The mall is an elegy to the way downtown Los Angeles was imagined by mid-20th century politicians and progressives. It is a city with a vibrant centre, accessible by motorway and centered around a city hall with an encomium above the entrance celebrating the common good.
Time stands still on the dial of an antique clock placed in the courtyard. The towering Triforium, a work of art that brings music and light to public spaces, is serene. Due to the drought, palm trees are dying and escalators are not working.
Some customers are still coming down the stairs. At lunchtime, Rafik Karim is doing a brisk business at the Lotto Convenience Store, whose windows are covered with announcements of “big winners.” For those who purchase a scratcher, happily wave your hand over the card to wish them luck.
Karim has worked there for 15 years, cutting back on his hours as the number of customers slowed. By mid-afternoon, we are often ready to close up shop.
The Mediterranean restaurant is one of the few remaining in the Los Angeles Mall.
Bob’s Big Boy, now California Pita, held its grand opening in 2007 and received an award from then-Mayor Antonio Villaraigosa. Manager Manuel Alvear, 38, has worked here for six years. He wants parking to be cheaper and the city to open restrooms for people living on the streets, who often sleep on benches.
The city’s approach to vacant land is reuse. The children’s museum is now a temporary shelter for the homeless. CVS is now a storage facility. The Hallmark store houses the city’s Civil Rights, Human Rights and Equity Department.
Other city departments, such as the Postal Service, Moving Services and the City Employees Welfare Association, use former storefronts to offer a glimpse of what the future holds.
“We are evaluating whether it is financially possible to convert some of the other space into hotel space for city employees,” said Yolanda Chavez, assistant city administrator.
Hotel accommodations could better adapt to “the new world in which we work” if employees had a common work space rather than dedicated desks, she said.
The city plans to issue a work-from-home policy soon. Once departments have adjusted their schedules, Chavez said her team will reallocate office space within the mall.
The city is aiming to revitalize the Los Angeles Mall.
Some city employees work in rented buildings throughout downtown.
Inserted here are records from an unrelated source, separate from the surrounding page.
(in the rows, 128 means zero)
Rows lie near named flat spaces through zero. A row that begins with a name and a colon came from that space; any other row is followed by the name of its block's space that it lies nearest.
q813q455: [134 160 122 120 121 121 131 138 117 127 128 113 118 131 144 115  95 115
 148 138 140 116 124 108 114 116 124 115 145 110 120 134]
q772q862: [101 139 117 135 142 131 123 122 130 146 165 144 134 107 151 128 129 128
 132 115 146 162 138 108 149 103 126 149 134 118 128 133]
q38q10: [ 94  65  93 160  99 161 142 160 140 138 113 100  91 122 160 108 150 106
 116 216 112  92 127 182 147  97 151 140 132 142 131 128]
[160 159 155  93 127 103 137 121 157 110 136  91 160  97 138 138  87 148
 140 121  96 153  88 102 164 119  68 154 111 155  92 116]  q38q10
q772q862: [174 101 128 144 103 122 148 122 116 120  90 128  80 159  97 137 104 130
 128 128 100 105 139 151 121 166 117 132 146 158 141 143]
q518q113: [127 138 116 167 119  98 136 122 159 121 139 132 146 120 114 122 148 132
 139 135 129 138 159 125  87 139 134 121 128 110 139 130]
q671q359: [149 125  99 121 127 129 128 133 138 136 158 150 152 115 116 136 168 157
 146 146 126 116 140 138 138 120 149 154 150 104 128  88]
q518q113: [127 159 140  93 173 168 120 118  92 128 119 151 120 120 138 115  91 120
 106 141 140  98 114 126 157 109 109 132 131 131 123 142]
[104 116 124 156 128 105 107 156  98 138 100 122 130 120 160 135  84 161
 122  68 104 134 117  82 122 156  99 146 122  89  98  98]  q813q455
q96q131: [203 160 129 166 119 152 111 101 108 170 139 115  81 125 134 143 108 114
 135 147 137  92 143 139 134 171 115  90 138 131 146 154]
[ 57  92 123 106 140  97 152 156 146  84 121 135 192 131 104 139 136 149
 119  98 122 162 122  99 117  81 152 152 120 131 110 111]  q96q131
[115 153 106 105  86 132 144 172 106 138 142 109 104 131 138 119 109 147
 164 104 169 136 119 125 104 130 116 106 141 115 128 123]  q813q455
[134 137 106 120  96 127 120 122 123 145 133 101 121 133 113 124  87 128
 133 133 143 139 100 129 137 131 141 145  95 156 132 130]  q38q10
[138  91 124  38  90 142  90 113 108 141 147 116  64 134  71  82 152 120
 130 128 174 116 127 108 175 126 110  71  90 166 128 143]  q518q113
[107 197 172 121  72  92 160 141 135 131 129  95 103 105 118 130  18 169
 146 129 147 156  30 136 171 106 142 124  70 184 141 143]  q38q10
[ 99 158 135  81 129 144 124 122 152 116 170 119 168  98 141 154 143 117
 133 117 139 121 139 136  89 104 150 146 120  79 118 100]  q772q862
[ 99 130 138 139 156 172 131 137 129  97 137 130 150 152 158 158 171 122
 173 144 148 133 111 152 114 122 115 140 153 184 166 137]  q671q359
[ 93 105 115 106 152 112 160 138 137 101 121 128 160 128 105 128 119 140
 127 116 132 134 127 103 106 105 150 152 119 122 114 105]  q96q131
[166 159  84 112 132 101  89 106 118 153 135 121 119 140  85 124  74 128
 148  83 174 159 120 121 125 168 168 116 104 153 121 140]  q38q10
[153 122 142 123 152 123 125  95 137 120 104 132 139 143 124 112 122  94
 119 159 116 111 126 138 145 103 141 107 147 138 121 127]  q813q455
[108 153 122 131 146 135 128 130 156 142 104 133 141 132 121 113 140 113
 154 141 137 129 129 139 125  92 133 130  99 108 134 123]  q772q862
[128 166 147 101 144 100 123  99  83 101 185 140 181 214 166 124  77 101
 123  69 199 166 133 112 106 155 160  88 156 145 147 121]  q38q10
q671q359: [156 128 122 110 120 114 168 162 119  90 138 171 118 125  85 127 147 102
 148 138 137 154 133 148 126 144 171 120 114  41 139  97]
[133 103 150 112 103 108 135 152 113 150 109 102  98 165 141 138 152 148
 208 116 123  74 151 187 177 135 140 132 149 162 138 141]  q518q113
[132  87 120 112 146 149 163 151 157  95 108 144 118 134 147 134 197 128
 111 150  85 109 147 138 101 107  83 126 137  75 120 116]  q38q10
[158 146 108 145 105  86 142 141 153 123 138 148 145 118 118 136 146 133
 160 138 147 169 157 100 113 146 140 110 142 153 105 122]  q518q113
q38q10: [127 134  96 163  76 114 123 133 110 152 145  59 118 138 141 127  56 126
 149 176 145 150  94 155 174  85 160 125  82 188 142 127]
[112  55 143  84 173 178 114 108 107 117 160 119  82 127 111 133 107 102
  66 129  96 134  77  92 147  92 130 100  91 102 149 114]  q518q113
[163 160 117  90 126 126 132 156 109 132 118 153 134 137 136 120 122 147
 160 139 158 137 145 128 167 129 125 118 156 159 105 138]  q518q113
q96q131: [134 118 115 135 132 121 136 118 119 128 139 135 141 135  97 137 124 139
 134 120 134 100 134 112 111 128 153 152 116 116 112 125]
[130 114 125 130 139 117 128 132 123 130 130 128 136 132 114 120 125 131
 136 121 133 112 141 122 126 127 140 135 119 116 126 129]  q96q131
[127 148 130 106 106 121 154 139 117 133 148 100 110 129 154 128 116 122
 155 123 154 124 105 126 115 122 140 118 139 139 124 146]  q813q455
q813q455: [136 100 126 134 143 135 115 124 143 161 133 141 158 133  86 124 138 126
 103 133 113 150 142 165 139 131 135 115 139 132 136 129]
[  4  86 133  29 128  99 144 197 193  48  85 141 196 134 181 113 190 104
  98 117  95 245  87 134 176  53  94 125 142 157 124 111]  q96q131
[109 135 167 125 118 135 128 120 112 120 117 130  95 122 141 131 110  86
 116 119 159 134 118 138 107 131 124  99 111 164 144 134]  q671q359
[117 128 154 155 124 123  82 131 127 129 160 107  94 107 148 176 142 147
 129 128 150 146 130 122 134  99 134 110 135 187 131 112]  q671q359
[104 108 120 111 140 116 138 139 128  98 134 133 160 133 122 131 138 138
 118 123 125 143 115 130 137 106 134 134 124 128 109 111]  q96q131
[132 107 114 143 147 128 130 125 117 132 141 123 145 134  97 127 124 151
 125 105 140  94 140  98 108 127 154 150 114 120 110 114]  q96q131
[106 151 117 119 145 114 161 158 121 118 124 166 116 144 135 133 163 134
 104 126 104 119 126 134  79 105 147  84 106  86 158 110]  q38q10
[ 84 108 175 208 161 102 135 127 159 148 128 112 131 140 159 164 113 140
 140 115  47  92 133 166  87 143 149 160 168 100 149 152]  q518q113
[130 116  66 122 118 115 116 128  97 143 116  95 124 152 129 122 107 112
 122 157 150 138 148 172 127 107 161 119 114 160 122 111]  q38q10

Malls offer an opportunity to reduce that expense.
“We’re trying to maximize the use of urban space so that we don’t have to pay private rent,” Chavez said.
The city is asking even bigger questions about its civic center as it restructures its workforce. Given Los Angeles’ housing crisis, the first impulse may be to build more housing, followed by commercial and retail development, but there are other factors to consider, Miller said.
Businesses like Sears Shoe Repair could gain more customers if city workers returned to the Civic Center. But the Civic Center is more than just a commercial destination. It is an expression of how civic leaders and citizens construct a city’s identity.
Miller said establishing that identity today is a “balancing act.”
“We need to look at what makes for effective city government in terms of access to public services, interaction of city staff, and building cross-sectoral relationships and knowledge,” she said. “Once you’ve identified that, you have to ask yourself: How will your space work with that?”
Meanwhile, Sears has dismissed the idea of retirement and continues to work every day at the store his father opened on Flower Street in the financial district in 1973. Business is good there, he said.
Whatever the city’s plans are, he wants to keep his store within the Civic Center and move to street level where more customers can find him once he “starts to put on his shoes again.” There is.